According to evidence presented at previous hearings by Assistant United States Attorney Laura Day Rottenborn, Helbig was the leader of a conspiracy who, along with her co-conspirators, recruited strawbuyers to pose as purchasers for properties Helbig owned near Smith Mountain Lake. Helbig paid the strawbuyers between $5,000 and $20,000 to pretend that they had purchased property from Helbig and needed a loan to build a primary residence on the land. In reality, however, the strawbuyers had no intention of owning or living in the house and instead Helbig took the loan disbursements for herself. She used some of the money to build homes on the land, which she intended to flip and sell for substantial profit but never did. She also used the loan money to pay herself; gave some of the money to her co-conspirators to incentivize their participation in the scheme; and took money from one loan institution to pay off debts she owed to other financial institutions.
To induce lenders to make the loans, Helbig and her co-conspirators helped the strawbuyers falsify their loan applications. The loan applications stated an artificially inflated value for the land, inflated the strawbuyer’s income and assets, misrepresented the strawbuyer’s employment, misrepresented that the property would be the strawbuyer’s primary residence, and misrepresented the true source of funds provided to the strawbuyer for closing. Helbig personally gave strawbuyers substantial sums of money to help them qualify for loans that they could not otherwise afford, as well as kickbacks to the strawbuyers for their services– without disclosing either such gifts to the lenders. In many instances, Helbig then took back the “gifts” used to inflate the strawbuyer’s assets as soon as the loan closed. Helbig further signed settlement statements and loan applications even though she knew they contained materially false information designed to trick the banks into making the substantial loans. She then filed false tax returns claiming improper deductions, resulting in a grossly underestimated tax liability.

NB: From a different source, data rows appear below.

In the rows, 128 means zero.
Each path below is one point turned by a fixed rotation once a step. After each direction that follows a path, write how fast that rotation turns it, in degrees each step (0 if it stays still).
Each turn is a multiple of 5 degrees from 10 to 175, or 0.
Each row of a path follows its step; steps can be skipped.

step 2: [118 131 112 136 138 126 128 122 137 143 135 130 127 112 124 128 131 132
 128 111 131 131 134 130 139 118 133 128 131 126 125 129 118 128 131 135
 125 138 121 136 126 125 118 123 137 124 126 122 128 129 120 127 127 130
 133 135 135 125 132 136 123 117 131 131 126 142 129 138 131 127 136 119
 128 120 124 126 127]
step 3: [126 134 121 135 120 123 129 120 127 121 142 128 127 130 124 139 119 131
 123 131 134 125 132 125 126 124 134 120 132 127 131 135 129 110 119 127
 135 122 128 128 148 135 142 130 131 123 134 123 133 128 122 138 123 134
 119 115 123 135 125 131 124 122 135 125 131 118 133 139 117 127 129 132
 129 126 135 118 128]
step 8: [133 124 123 131 143 132 137 139 128 133 135 125 132 114 133 133 132 136
 119 129 134 129 121 120 134 135 130 126 127 126 129 112 130 128 124 125
 126 121 137 133 132 120 131 120 134 122 124 129 124 122 124 129 121 126
 151 132 118 130 123 122 133 128 134 119 123 131 135 128 130 143 135 129
 131 127 135 135 138]
step 10: [123 130 134 136 121 140 119 125 130 125 123 131 137 127 142 127 129 135
 131 116 121 121 120 123 139 124 134 120 136 123 117 125 131 124 118 138
 129 128 130 136 124 130 122 132 138 130 127 128 116 127 120 128 133 141
 132 130 122 132 137 139 118 114 120 129 125 129 122 131 124 127 124 125
 118 122 121 126 133]
step 14: [122 131 117 129 144 131 113 118 122 134 136 132 134 123 125 126 132 131
 136 128 134 135 130 128 131 117 121 119 137 123 132 119 136 126 123 124
 123 126 135 128 135 123 120 128 135 138 136 124 130 132 129 134 141 141
 131 134 124 135 127 137 134 126 127 135 130 132 126 124 123 129 129 112
 135 141 132 130 129]
step 19: [127 123 123 125 129 132 131 128 124 124 119 122 132 124 128 138 137 121
 129 139 121 127 122 139 121 126 124 117 132 122 133 135 117 126 133 128
 118 127 133 139 136 120 138 118 138 138 122 125 127 125 124 134 119 131
 131 123 130 116 138 125 128 126 132 122 129 118 114 134 134 118 125 135
 126 132 117 126 139]
step 22: [126 133 121 131 125 124 122 132 123 133 124 133 131 121 136 136 131 131
 126 123 127 133 127 134 140 119 134 117 130 122 137 124 122 125 121 126
 120 130 111 131 125 128 129 129 143 130 126 133 127 123 126 139 135 137
 127 130 133 123 125 138 135 129 120 129 134 123 116 123 132 118 114 127
 138 127 133 114 143]
step 23: [122 129 120 137 127 129 122 131 123 120 125 112 126 128 125 138 123 133
 120 124 133 127 133 135 121 116 123 118 126 133 118 127 129 123 127 123
 120 130 138 133 135 122 120 120 138 127 119 119 124 139 126 118 121 122
 127 126 134 133 120 127 110 130 132 123 131 124 134 125 125 116 139 137
 137 126 129 124 129]
step 25: [127 134 118 127 122 124 131 135 121 135 127 124 139 128 133 135 133 126
 139 136 120 128 128 125 130 114 131 133 117 128 137 131 143 125 129 133
 136 123 122 134 137 119 126 129 131 126 124 129 126 123 133 117 138 131
 122 134 123 125 126 121 138 122 134 127 126 128 133 115 136 114 115 126
 123 122 123 117 135]
step 33: [129 129 131 129 133 119 135 125 123 141 142 123 124 130 124 118 121 135
 134 119 120 125 133 115 132 129 132 121 116 108 130 128 134 126 129 135
 128 129 137 129 123 126 125 129 130 121 131 125 133 133 134 135 138 121
 142 131 125 128 131 121 137 128 133 129 123 125 134 121 137 114 125 134
 130 130 119 125 138]
[127 127 126 130 129 128 129 127 128 128 129 128 128 129 128 128 129 129
 125 126 127 126 129 127 126 130 129 132 127 127 130 131 128 127 126 125
 128 130 128 128 128 130 127 127 127 126 131 129 128 129 129 129 126 127
 130 127 127 128 126 127 129 126 126 132 128 130 128 130 128 126 126 128
 128 126 126 127 127]
10
[128 128 129 131 127 128 126 128 129 129 125 128 129 131 125 130 129 129
 128 129 129 127 129 129 125 128 127 130 124 129 128 130 126 130 127 128
 130 128 127 129 127 127 128 126 128 128 126 128 126 128 129 130 129 131
 131 129 129 129 128 128 127 129 129 129 131 128 129 125 130 127 126 127
 130 129 128 126 128]
10
[129 125 127 128 130 127 129 128 126 128 131 127 126 129 126 129 130 127
 126 127 127 130 125 127 128 128 128 127 130 130 130 129 130 129 128 128
 131 128 126 129 130 124 128 129 126 130 129 128 125 128 127 128 129 131
 128 127 128 130 128 128 126 128 131 130 127 129 128 129 130 130 127 128
 126 128 126 127 129]
65
[131 128 130 127 128 129 131 128 128 128 129 129 126 129 128 127 129 129
 128 125 127 129 129 127 128 127 132 126 127 128 129 128 125 131 125 128
 127 127 127 129 128 129 130 128 129 128 128 125 126 128 129 129 127 128
 130 129 128 125 129 128 127 130 127 128 125 128 128 128 130 129 125 127
 130 126 131 129 128]
160
[128 128 128 129 127 131 129 128 130 128 127 131 128 130 130 128 133 129
 130 130 129 129 125 128 129 129 128 127 128 128 127 128 128 130 128 129
 125 128 128 127 130 127 126 130 126 127 126 127 125 128 128 129 127 128
 126 128 127 127 125 129 129 128 127 128 129 127 127 128 128 124 128 127
 126 128 127 127 132]
120
[129 127 127 128 131 129 129 127 126 126 130 126 128 128 128 129 129 130
 126 129 127 129 127 127 130 129 128 127 127 128 126 129 126 128 129 126
 127 126 129 129 125 130 128 128 127 128 126 131 130 127 131 127 128 129
 129 130 129 128 126 129 129 130 128 126 126 127 126 128 130 128 129 130
 128 130 128 122 127]
100
[131 130 126 131 126 125 127 128 129 125 126 127 129 130 129 130 129 128
 127 129 126 129 126 128 125 127 128 127 128 128 131 129 128 128 128 127
 130 129 126 129 126 129 133 130 129 126 127 127 131 127 128 126 128 127
 127 129 127 128 128 131 129 129 128 127 126 127 125 128 126 127 128 125
 127 126 126 129 129]
115
[130 129 129 127 128 128 129 127 130 127 129 128 128 129 129 127 128 130
 128 128 129 129 130 130 129 128 128 130 127 129 129 126 129 126 130 128
 129 128 128 128 132 128 132 128 130 131 130 130 127 125 128 131 128 130
 130 127 126 126 126 128 131 128 128 126 129 130 126 130 127 127 128 129
 129 130 127 129 129]
135

step 1: [117 125 121 131 135 133 145 126 122 129 119 123 118 125 120 112 127 127
 130 135 131 137 128 132 135 132 134 134 123 123 119 140 144 128 124 127
 135 131 132 124 131 138 129 118 128 136 140 130 121 128 131 119 127 134
 126 133 129 114 120 121 125 116 127 125 131 115 129 121 131 136 125 128
 132 122 123 130 129]
step 13: [136 128 129 131 128 118 138 130 142 126 136 131 120 124 120 115 140 132
 133 133 129 126 120 141 133 133 138 130 138 134 129 128 136 123 134 133
 120 125 135 129 119 132 127 119 122 125 130 119 131 123 118 129 121 125
 119 125 129 117 117 130 130 141 139 123 128 133 129 137 129 128 132 133
 128 138 121 122 119]
step 14: [135 131 128 125 120 121 143 129 139 128 134 131 133 139 136 126 139 130
 131 127 129 124 134 121 135 125 128 121 140 125 131 128 128 131 116 134
 120 125 114 120 117 141 139 130 131 128 119 125 117 131 133 129 123 130
 145 138 128 120 128 131 124 124 128 125 123 126 126 133 132 134 119 138
 133 126 120 136 125]
step 17: [138 128 125 124 129 123 134 137 127 127 129 130 127 131 129 134 123 135
 131 126 134 127 127 132 119 123 124 128 131 132 125 122 130 133 123 133
 128 131 136 134 135 135 139 133 119 119 129 129 144 122 126 146 132 133
 143 134 133 142 140 127 123 131 120 126 136 126 129 127 147 134 121 117
 130 137 126 128 120]
step 20: [131 126 126 125 121 134 115 132 130 120 126 127 111 141 123 134 129 125
 124 132 131 135 116 126 128 134 132 125 127 123 125 131 122 126 119 129
 120 125 119 123 128 130 135 123 139 127 119 131 134 135 112 115 128 141
 130 131 124 133 120 122 130 137 119 120 136 122 123 120 133 141 126 126
 134 132 124 137 122]
step 21: [129 141 129 129 120 125 118 119 122 125 138 128 123 130 129 121 123 125
 128 138 133 130 136 129 138 132 127 134 123 136 123 118 130 122 129 133
 116 134 137 110 143 131 134 129 124 127 117 120 131 144 121 126 142 137
 130 131 125 117 129 123 129 128 125 130 127 131 122 137 120 117 134 123
 126 127 127 127 122]
step 31: [135 131 125 140 118 130 134 137 123 120 135 112 127 120 122 130 138 123
 125 122 131 132 133 127 124 126 131 134 128 120 134 136 132 132 125 128
 128 127 131 132 138 122 133 122 125 136 125 119 132 137 130 125 120 126
 122 123 133 136 111 131 125 126 126 143 132 120 126 132 132 135 124 126
 147 137 118 135 125]
step 32: [131 136 132 131 128 118 136 118 114 123 122 127 126 127 138 123 125 126
 120 132 131 123 118 138 137 139 119 143 128 125 124 129 126 127 132 132
 131 124 131 129 131 137 150 126 133 137 128 124 121 129 126 134 127 131
 138 112 126 127 122 136 135 127 130 133 136 125 118 125 128 135 121 126
 117 136 126 132 125]
step 34: [115 130 126 127 118 136 127 133 133 122 135 130 128 127 121 141 143 130
 133 130 130 129 131 114 124 121 134 127 130 127 127 127 125 136 129 123
 147 135 130 126 131 133 126 130 123 134 121 116 123 139 132 120 132 115
 131 125 129 130 138 116 136 132 115 120 139 117 131 126 128 131 129 122
 120 132 132 121 132]
step 36: [114 127 130 132 136 125 132 130 126 125 138 133 129 134 132 123 133 130
 123 131 125 135 129 135 125 124 121 141 124 132 118 122 133 125 124 130
 114 132 132 126 120 121 121 127 125 142 131 138 144 126 133 142 135 128
 123 124 135 134 117 121 124 127 128 127 120 134 135 134 128 120 124 128
 131 138 115 112 133]
[128 130 126 126 127 128 129 127 128 129 128 131 127 128 128 125 126 129
 128 127 129 129 128 129 128 130 125 128 131 132 128 126 129 128 127 130
 126 129 131 126 126 127 130 127 129 129 129 127 129 127 129 126 130 131
 129 125 130 128 127 128 130 129 127 129 127 129 129 130 131 128 126 128
 128 128 127 128 129]
95
[127 129 127 129 127 129 131 130 128 130 129 129 128 128 132 129 127 128
 128 128 129 128 131 127 130 128 131 128 129 131 127 131 128 130 126 128
 127 128 127 127 128 125 129 130 127 129 128 127 128 129 130 130 128 128
 126 130 128 127 126 126 128 129 129 128 130 128 128 128 124 128 127 124
 130 126 128 127 129]
145
[130 126 126 130 128 127 130 129 128 128 125 128 127 128 130 128 128 128
 127 127 129 130 126 129 128 128 128 129 132 124 129 127 131 129 128 129
 128 130 129 130 129 129 129 129 127 128 128 125 129 127 130 128 128 128
 126 130 129 126 129 131 127 126 126 128 128 125 125 130 128 131 127 128
 128 127 129 128 126]
25
[125 126 124 127 127 126 129 128 126 128 127 126 129 126 129 129 130 127
 128 126 128 128 126 127 127 128 128 130 127 125 130 127 130 128 128 126
 129 128 131 128 128 128 130 128 130 130 128 129 127 129 130 128 131 126
 128 126 126 129 125 126 130 127 127 130 129 128 129 127 126 128 129 128
 128 128 127 126 131]
10
[128 129 127 128 127 127 128 128 126 130 129 130 130 128 131 128 129 129
 128 130 128 128 125 130 125 127 128 127 126 129 130 132 126 131 129 126
 128 126 128 127 131 130 128 126 128 128 128 127 128 128 128 129 126 130
 127 128 128 127 126 129 125 127 127 126 126 128 129 131 129 129 128 130
 126 128 127 127 130]
80

step 0: [133 132 132 125 125 136 126 107 134 120 134 130 136 127 139 121 135 123
 129 123 130 136 126 124 137 118 132 138 134 125 119 123 134 126 138 116
 144 130 131 129 133 136 136 124 126 127 132 127 124 120 118 138 120 127
 125 108 130 122 129 129 124 117 137 130 123 128 123 130 126 129 133 128
 127 127 124 129 127]
step 1: [126 136 121 124 136 120 131 129 131 131 135 125 128 128 131 128 143 124
 134 124 131 130 137 126 143 124 137 121 139 124 115 135 127 122 121 116
 141 130 135 132 127 126 135 130 133 137 117 133 122 135 128 136 119 133
 135 130 143 133 124 127 122 130 120 133 123 128 125 127 139 129 121 121
 121 126 114 137 135]
step 2: [123 150 120 127 127 121 128 122 128 135 122 125 115 124 123 117 125 122
 131 121 129 142 110 134 134 139 125 116 130 134 134 124 133 124 131 135
 133 128 129 129 125 130 135 129 124 139 132 121 134 129 121 134 134 136
 127 132 140 131 128 131 124 116 123 122 124 123 116 130 136 126 119 129
 120 128 127 131 134]
step 3: [122 138 126 126 128 138 138 129 128 125 120 128 133 137 127 118 126 128
 136 137 125 134 121 134 121 125 136 135 125 137 126 121 133 125 131 140
 136 126 127 117 138 135 128 131 123 135 122 126 132 122 117 122 115 138
 139 128 129 129 138 136 134 132 116 125 135 126 122 118 129 137 135 115
 121 137 122 136 132]
step 9: [124 141 129 139 140 131 123 124 132 131 129 138 115 133 133 127 125 126
 134 135 125 131 125 117 126 131 131 141 123 125 124 121 132 119 130 116
 131 122 119 136 132 127 124 114 135 132 117 135 129 143 132 125 135 134
 124 123 127 132 132 131 119 125 118 130 117 126 132 135 125 130 141 130
 117 136 139 123 131]
step 15: [122 126 118 131 122 126 129 143 140 136 123 131 118 122 127 126 120 129
 123 131 134 125 128 134 120 139 131 132 130 120 137 142 127 127 139 125
 117 125 125 119 136 140 131 122 124 139 132 119 133 131 133 116 127 119
 123 130 141 129 130 131 124 135 127 134 133 130 132 125 114 137 124 137
 122 141 131 132 135]
step 17: [138 126 126 132 121 122 137 141 125 130 121 141 133 133 134 134 138 126
 136 130 135 127 137 126 134 110 125 123 141 118 117 130 118 129 130 125
 129 117 131 123 128 125 131 116 131 131 127 134 128 135 130 128 125 125
 120 129 128 118 118 132 126 140 136 118 124 115 136 135 125 131 130 126
 121 133 135 127 117]
step 18: [131 138 131 139 133 130 123 130 131 153 122 120 134 123 127 124 131 125
 131 114 135 128 133 132 129 126 129 125 129 121 133 130 121 133 134 117
 129 121 130 136 133 137 120 123 125 118 132 128 127 132 120 135 133 123
 108 122 136 121 128 124 124 127 128 118 120 125 130 134 125 123 119 124
 118 122 128 115 128]
step 25: [124 124 124 121 141 129 125 121 138 131 125 139 118 123 131 120 132 132
 136 125 135 125 123 118 119 115 141 131 139 144 122 131 133 127 128 134
 126 134 129 132 134 118 122 131 131 127 134 131 121 118 129 126 131 128
 115 129 136 128 126 116 126 129 121 116 126 120 128 123 118 121 136 122
 123 129 142 134 129]
step 29: [122 123 127 138 130 134 114 131 123 131 129 129 130 125 135 123 136 123
 118 118 129 126 121 120 130 140 125 132 143 121 117 125 130 120 137 128
 125 133 126 121 111 123 119 121 134 118 121 128 133 120 122 128 131 132
 121 126 127 117 133 129 134 133 136 124 130 129 119 138 137 115 127 125
 126 135 121 115 124]
[128 129 128 127 129 128 127 128 127 130 126 127 129 131 129 128 126 131
 128 128 128 130 129 129 128 130 128 125 128 128 129 127 128 128 127 127
 132 131 128 128 126 129 131 126 129 128 128 126 127 131 129 129 129 126
 128 131 125 126 128 127 126 128 126 130 128 130 129 128 124 126 125 126
 128 128 128 129 131]
85
[128 130 128 130 131 126 129 130 125 128 126 126 131 126 129 129 129 128
 129 124 132 130 128 127 131 127 126 128 127 129 127 127 128 128 130 128
 126 128 129 126 127 127 127 129 126 127 125 128 129 126 129 130 129 127
 127 129 129 127 128 128 128 127 126 128 127 126 128 127 129 126 127 127
 131 129 127 128 130]
65
[127 126 127 128 130 124 130 127 128 130 129 128 128 128 130 129 129 128
 128 129 129 127 130 127 129 130 128 131 126 128 130 126 128 128 126 128
 127 129 129 126 130 129 129 125 129 130 128 126 128 128 127 126 126 127
 127 128 129 125 129 130 127 127 130 129 127 129 127 129 129 127 125 129
 128 128 128 128 123]
20
[127 126 128 127 129 129 127 129 128 126 130 127 127 130 130 127 127 129
 125 128 127 127 128 128 133 128 130 127 129 129 126 128 131 126 129 127
 127 128 128 127 130 128 127 130 126 128 127 130 129 128 126 127 124 126
 128 129 126 128 128 128 129 128 127 128 127 128 129 131 127 126 127 125
 128 127 131 128 128]
115
[127 131 129 129 130 130 126 129 125 128 126 128 129 127 130 128 128 127
 127 130 130 126 129 126 126 131 127 131 130 131 126 129 127 128 128 129
 129 129 125 129 128 130 128 131 128 128 129 131 128 127 127 126 130 127
 128 127 128 127 132 127 127 127 128 130 130 131 128 128 127 128 129 128
 126 128 131 128 127]
70
[125 127 130 127 127 129 127 126 125 130 126 130 129 128 127 127 128 125
 127 128 126 128 130 125 127 128 130 129 126 129 129 126 126 129 132 128
 129 129 129 128 127 130 129 126 127 128 130 129 130 125 130 130 126 127
 130 128 127 130 129 128 131 129 129 130 128 124 127 128 128 127 126 127
 128 127 127 128 128]
135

When Helbig could no longer obtain additional financing, due in part to her supply of strawbuyers drying up and the tightening of the extension of credit in connection with the mortgage crisis of 2008, she stopped making payments on the loans, causing the properties to go into foreclosure and causing the lenders substantial loss. The strawbuyers were also put into financial ruin when the defaults and foreclosures were reported negatively on their accounts with the credit bureaus.
The investigation of the case was conducted by the Internal Revenue Service-Criminal Investigations, the Federal Bureau of Investigation and the United States Postal Inspection Service. Assistant United States Attorneys Laura Day Rottenborn and Heather Carlton prosecuted the case for the United States.